If you don’t have the s3:ListBucket permission, Amazon S3 returns an HTTP status code 403 ("access denied") error.
AWS HACK
You can run the following command to raise ERROR if the file already exists
Run aws s3 sync command to sync the file to s3, it will return the copied path if the file doesn't exist or it will give blank output if it exits
Run wc -c command to check the character count and raise an error if the output is zero
com=$(aws s3 sync dist/ s3://my-bucket/production/ | wc -c);if [[ $com -ne 0
]]; then exit 1; else exit 0; fi;
OR
#!/usr/bin/env bash
com=$(aws s3 sync dist s3://my-bucket/production/ | wc -c)
echo "hello $com"
if [[ $com -ne 0 ]]; then
echo "File already exists"
exit 1
else
echo "success"
exit 0
fi
I voted up aviggiano. Using his example above, I was able to get this to work in my windows .bat file.
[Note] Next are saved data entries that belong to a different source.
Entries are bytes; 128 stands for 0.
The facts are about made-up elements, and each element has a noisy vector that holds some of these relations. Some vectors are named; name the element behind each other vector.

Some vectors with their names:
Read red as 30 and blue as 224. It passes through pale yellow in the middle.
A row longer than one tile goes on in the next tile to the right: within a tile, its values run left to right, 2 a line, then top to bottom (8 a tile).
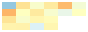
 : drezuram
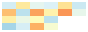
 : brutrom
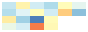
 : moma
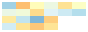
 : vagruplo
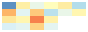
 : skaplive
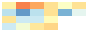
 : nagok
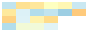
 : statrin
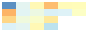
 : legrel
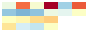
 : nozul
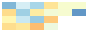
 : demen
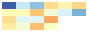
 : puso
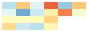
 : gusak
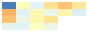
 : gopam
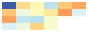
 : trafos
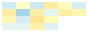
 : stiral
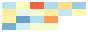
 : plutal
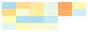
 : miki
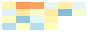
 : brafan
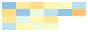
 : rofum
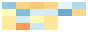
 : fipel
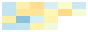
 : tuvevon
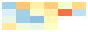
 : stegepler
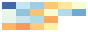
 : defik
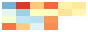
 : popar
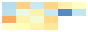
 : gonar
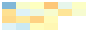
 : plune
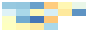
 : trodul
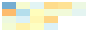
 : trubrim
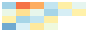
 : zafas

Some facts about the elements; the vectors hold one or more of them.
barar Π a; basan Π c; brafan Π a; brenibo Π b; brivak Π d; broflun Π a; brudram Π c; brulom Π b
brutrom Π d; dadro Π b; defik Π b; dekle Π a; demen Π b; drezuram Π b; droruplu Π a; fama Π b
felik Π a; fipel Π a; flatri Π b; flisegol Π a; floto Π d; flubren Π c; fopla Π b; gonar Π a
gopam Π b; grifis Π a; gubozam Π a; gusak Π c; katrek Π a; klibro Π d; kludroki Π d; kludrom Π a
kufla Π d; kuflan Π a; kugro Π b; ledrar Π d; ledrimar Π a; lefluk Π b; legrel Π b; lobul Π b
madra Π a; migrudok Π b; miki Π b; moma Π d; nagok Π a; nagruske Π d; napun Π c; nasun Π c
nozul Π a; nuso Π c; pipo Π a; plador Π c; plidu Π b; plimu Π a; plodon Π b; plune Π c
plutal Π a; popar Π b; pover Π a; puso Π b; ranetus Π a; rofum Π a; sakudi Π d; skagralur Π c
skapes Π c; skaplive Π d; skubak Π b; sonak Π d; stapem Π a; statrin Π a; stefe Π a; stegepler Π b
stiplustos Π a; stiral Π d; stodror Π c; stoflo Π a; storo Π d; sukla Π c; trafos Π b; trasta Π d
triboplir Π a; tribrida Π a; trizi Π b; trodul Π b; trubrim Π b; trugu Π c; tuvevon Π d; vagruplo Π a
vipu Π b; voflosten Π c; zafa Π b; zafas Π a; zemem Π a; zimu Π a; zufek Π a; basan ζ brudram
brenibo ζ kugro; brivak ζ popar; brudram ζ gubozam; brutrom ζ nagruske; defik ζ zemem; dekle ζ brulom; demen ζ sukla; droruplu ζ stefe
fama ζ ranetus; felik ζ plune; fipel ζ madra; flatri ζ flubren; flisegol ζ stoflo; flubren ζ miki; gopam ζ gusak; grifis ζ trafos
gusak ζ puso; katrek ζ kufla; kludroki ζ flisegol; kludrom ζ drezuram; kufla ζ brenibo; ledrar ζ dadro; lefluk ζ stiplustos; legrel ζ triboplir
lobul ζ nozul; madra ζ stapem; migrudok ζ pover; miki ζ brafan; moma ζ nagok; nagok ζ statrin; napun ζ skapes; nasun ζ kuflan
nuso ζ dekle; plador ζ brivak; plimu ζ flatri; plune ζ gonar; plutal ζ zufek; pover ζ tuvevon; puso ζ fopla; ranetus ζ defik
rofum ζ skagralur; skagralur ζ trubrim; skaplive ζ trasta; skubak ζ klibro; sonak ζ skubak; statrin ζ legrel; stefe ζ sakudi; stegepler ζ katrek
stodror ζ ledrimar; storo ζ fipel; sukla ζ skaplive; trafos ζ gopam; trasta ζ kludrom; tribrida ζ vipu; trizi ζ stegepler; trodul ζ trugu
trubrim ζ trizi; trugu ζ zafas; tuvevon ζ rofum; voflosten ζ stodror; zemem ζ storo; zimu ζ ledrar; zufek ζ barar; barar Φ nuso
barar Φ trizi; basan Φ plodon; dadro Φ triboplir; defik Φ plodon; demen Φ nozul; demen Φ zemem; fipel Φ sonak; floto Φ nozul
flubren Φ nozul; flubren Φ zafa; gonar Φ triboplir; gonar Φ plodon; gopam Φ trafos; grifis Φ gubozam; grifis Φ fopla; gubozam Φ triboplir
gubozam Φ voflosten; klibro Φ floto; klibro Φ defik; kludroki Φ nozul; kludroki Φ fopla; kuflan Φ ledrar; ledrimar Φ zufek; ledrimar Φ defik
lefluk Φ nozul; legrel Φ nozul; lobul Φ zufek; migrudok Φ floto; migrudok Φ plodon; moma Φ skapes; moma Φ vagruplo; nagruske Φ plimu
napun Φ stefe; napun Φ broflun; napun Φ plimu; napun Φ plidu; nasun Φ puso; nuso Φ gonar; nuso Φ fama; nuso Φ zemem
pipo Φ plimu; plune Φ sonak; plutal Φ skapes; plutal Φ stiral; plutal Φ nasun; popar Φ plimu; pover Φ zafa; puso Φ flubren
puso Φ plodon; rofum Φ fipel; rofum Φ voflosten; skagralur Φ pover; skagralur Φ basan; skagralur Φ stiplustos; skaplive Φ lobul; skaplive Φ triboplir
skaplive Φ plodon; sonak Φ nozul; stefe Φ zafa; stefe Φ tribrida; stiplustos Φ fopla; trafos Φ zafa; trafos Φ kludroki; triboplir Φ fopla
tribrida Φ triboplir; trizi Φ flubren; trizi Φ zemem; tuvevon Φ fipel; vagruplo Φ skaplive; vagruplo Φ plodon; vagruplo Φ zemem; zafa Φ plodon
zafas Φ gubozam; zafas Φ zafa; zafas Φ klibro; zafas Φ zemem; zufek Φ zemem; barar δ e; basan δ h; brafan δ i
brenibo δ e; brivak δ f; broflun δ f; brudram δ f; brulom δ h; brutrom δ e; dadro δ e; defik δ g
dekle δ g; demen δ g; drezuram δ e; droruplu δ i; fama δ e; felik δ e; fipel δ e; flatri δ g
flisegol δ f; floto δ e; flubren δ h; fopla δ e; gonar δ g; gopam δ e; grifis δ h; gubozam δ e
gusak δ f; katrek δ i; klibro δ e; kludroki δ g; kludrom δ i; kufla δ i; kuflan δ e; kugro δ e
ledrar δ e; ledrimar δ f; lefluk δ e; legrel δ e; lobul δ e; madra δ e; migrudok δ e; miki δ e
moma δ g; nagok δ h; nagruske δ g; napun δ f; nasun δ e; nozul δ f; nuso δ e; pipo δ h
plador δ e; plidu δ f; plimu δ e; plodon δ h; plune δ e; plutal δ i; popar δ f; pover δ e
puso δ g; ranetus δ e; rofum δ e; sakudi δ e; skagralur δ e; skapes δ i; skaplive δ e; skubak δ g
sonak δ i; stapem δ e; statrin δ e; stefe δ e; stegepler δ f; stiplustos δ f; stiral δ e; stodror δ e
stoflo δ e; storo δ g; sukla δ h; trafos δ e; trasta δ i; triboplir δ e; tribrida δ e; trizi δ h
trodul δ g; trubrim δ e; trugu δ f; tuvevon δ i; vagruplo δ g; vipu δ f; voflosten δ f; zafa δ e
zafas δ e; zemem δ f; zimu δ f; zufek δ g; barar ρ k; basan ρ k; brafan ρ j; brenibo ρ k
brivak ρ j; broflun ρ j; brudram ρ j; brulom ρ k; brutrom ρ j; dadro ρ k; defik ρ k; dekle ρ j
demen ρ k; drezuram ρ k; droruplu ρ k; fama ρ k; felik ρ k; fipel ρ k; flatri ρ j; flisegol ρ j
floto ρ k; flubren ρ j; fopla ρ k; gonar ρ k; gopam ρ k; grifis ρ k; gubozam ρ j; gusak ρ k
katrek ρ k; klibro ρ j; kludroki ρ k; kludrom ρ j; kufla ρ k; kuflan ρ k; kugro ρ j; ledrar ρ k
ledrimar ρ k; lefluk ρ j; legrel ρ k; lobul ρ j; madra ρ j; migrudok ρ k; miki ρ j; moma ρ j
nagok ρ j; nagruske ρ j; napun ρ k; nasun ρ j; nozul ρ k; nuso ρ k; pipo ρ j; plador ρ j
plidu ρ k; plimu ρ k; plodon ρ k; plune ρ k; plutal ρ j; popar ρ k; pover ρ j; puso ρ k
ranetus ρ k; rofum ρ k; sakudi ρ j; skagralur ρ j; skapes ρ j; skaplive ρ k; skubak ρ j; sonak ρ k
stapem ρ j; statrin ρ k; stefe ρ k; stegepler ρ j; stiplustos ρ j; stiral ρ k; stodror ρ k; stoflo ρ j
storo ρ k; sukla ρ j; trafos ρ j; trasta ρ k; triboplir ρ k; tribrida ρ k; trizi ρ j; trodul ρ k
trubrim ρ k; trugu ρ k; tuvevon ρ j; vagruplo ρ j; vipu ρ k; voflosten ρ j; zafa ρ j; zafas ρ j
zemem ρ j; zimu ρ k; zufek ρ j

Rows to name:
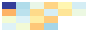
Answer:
migrudok
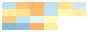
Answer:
klibro
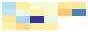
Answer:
flatri
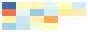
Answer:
nuso
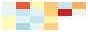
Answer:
brudram
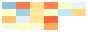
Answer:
ledrimar
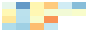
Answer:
sonak
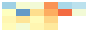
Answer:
napun
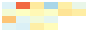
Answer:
sakudi
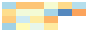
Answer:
barar
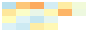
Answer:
skagralur
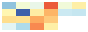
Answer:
basan
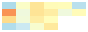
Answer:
stodror
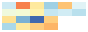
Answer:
zufek
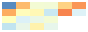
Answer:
lobul
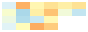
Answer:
trizi
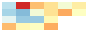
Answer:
brivak
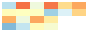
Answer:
kuflan
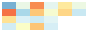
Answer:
lefluk
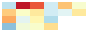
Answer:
gubozam
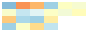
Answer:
pover
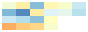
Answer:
storo
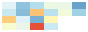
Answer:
kludroki
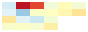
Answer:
stiplustos
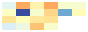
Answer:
grifis
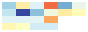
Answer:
zimu
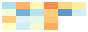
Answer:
brulom
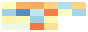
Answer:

If the S3 path exists it will throw an error and end the batch job. If the file does not exist it will continue on to perform the copy function. Hope this helps some one.
:Step1
aws s3 ls s3://00000000000-fake-bucket/my/s3/path/inbound/test.txt && ECHO Could not copy to S3 bucket becasue S3 Object already exists, ending script. && GOTO :Failure
ECHO No file found in bucket, begin upload.
aws s3 cp Z:\MY\LOCAL\PATH\test.txt s3://00000000000-fake-bucket/my/s3/path/inbound/test.txt --exclude "*" --include "*.txt"
:Step2
ECHO YOU MADE IT, LET'S CELEBRATE
IF %ERRORLEVEL% == 0 GOTO :Success
GOTO :Failure
:Success
echo Job Endedsuccess
GOTO :ExitScript
:Failure
echo BC_Script_Execution_Complete Failure
GOTO :ExitScript
:ExitScript
I am running AWS on windows. and this is my simple script.
rem clean work files:
if exist SomeFileGroup_remote.txt del /q SomeFileGroup_remote.txt
if exist SomeFileGroup_remote-fileOnly.txt del /q SomeFileGroup_remote-fileOnly.txt
if exist SomeFileGroup_Local-fileOnly.txt del /q SomeFileGroup_Local-fileOnly.txt
if exist SomeFileGroup_remote-Download-fileOnly.txt del /q SomeFileGroup_remote-Download-fileOnly.txt
Rem prep:
call F:\Utilities\BIN\mhedate.cmd
aws s3 ls s3://awsbucket//someuser#domain.com/BulkRecDocImg/folder/folder2/ --recursive >>SomeFileGroup_remote.txt
for /F "tokens=1,2,3,4* delims= " %%i in (SomeFileGroup_remote.txt) do #echo %%~nxl >>SomeFileGroup_remote-fileOnly.txt
dir /b temp\*.* >>SomeFileGroup_Local-fileOnly.txt
findstr /v /I /l /G:"SomeFileGroup_Local-fileOnly.txt" SomeFileGroup_remote-fileOnly.txt >>SomeFileGroup_remote-Download-fileOnly.txt
Rem Download:
for /F "tokens=1* delims= " %%i in (SomeFileGroup_remote-Download-fileOnly.txt) do (aws s3 cp s3://awsbucket//someuser#domain.com/BulkRecDocImg/folder/folder2/%%~nxi "temp" >>"SomeFileGroup_Download_%DATE.YEAR%%DATE.MONTH%%DATE.DAY%.log")
I Added Date to the path in-order to not override the file:
aws cp videos/video_name.mp4 s3://BUCKET_NAME/$(date +%D-%H:%M:%S)
So that way I will have history and the existing file won't be overriddend.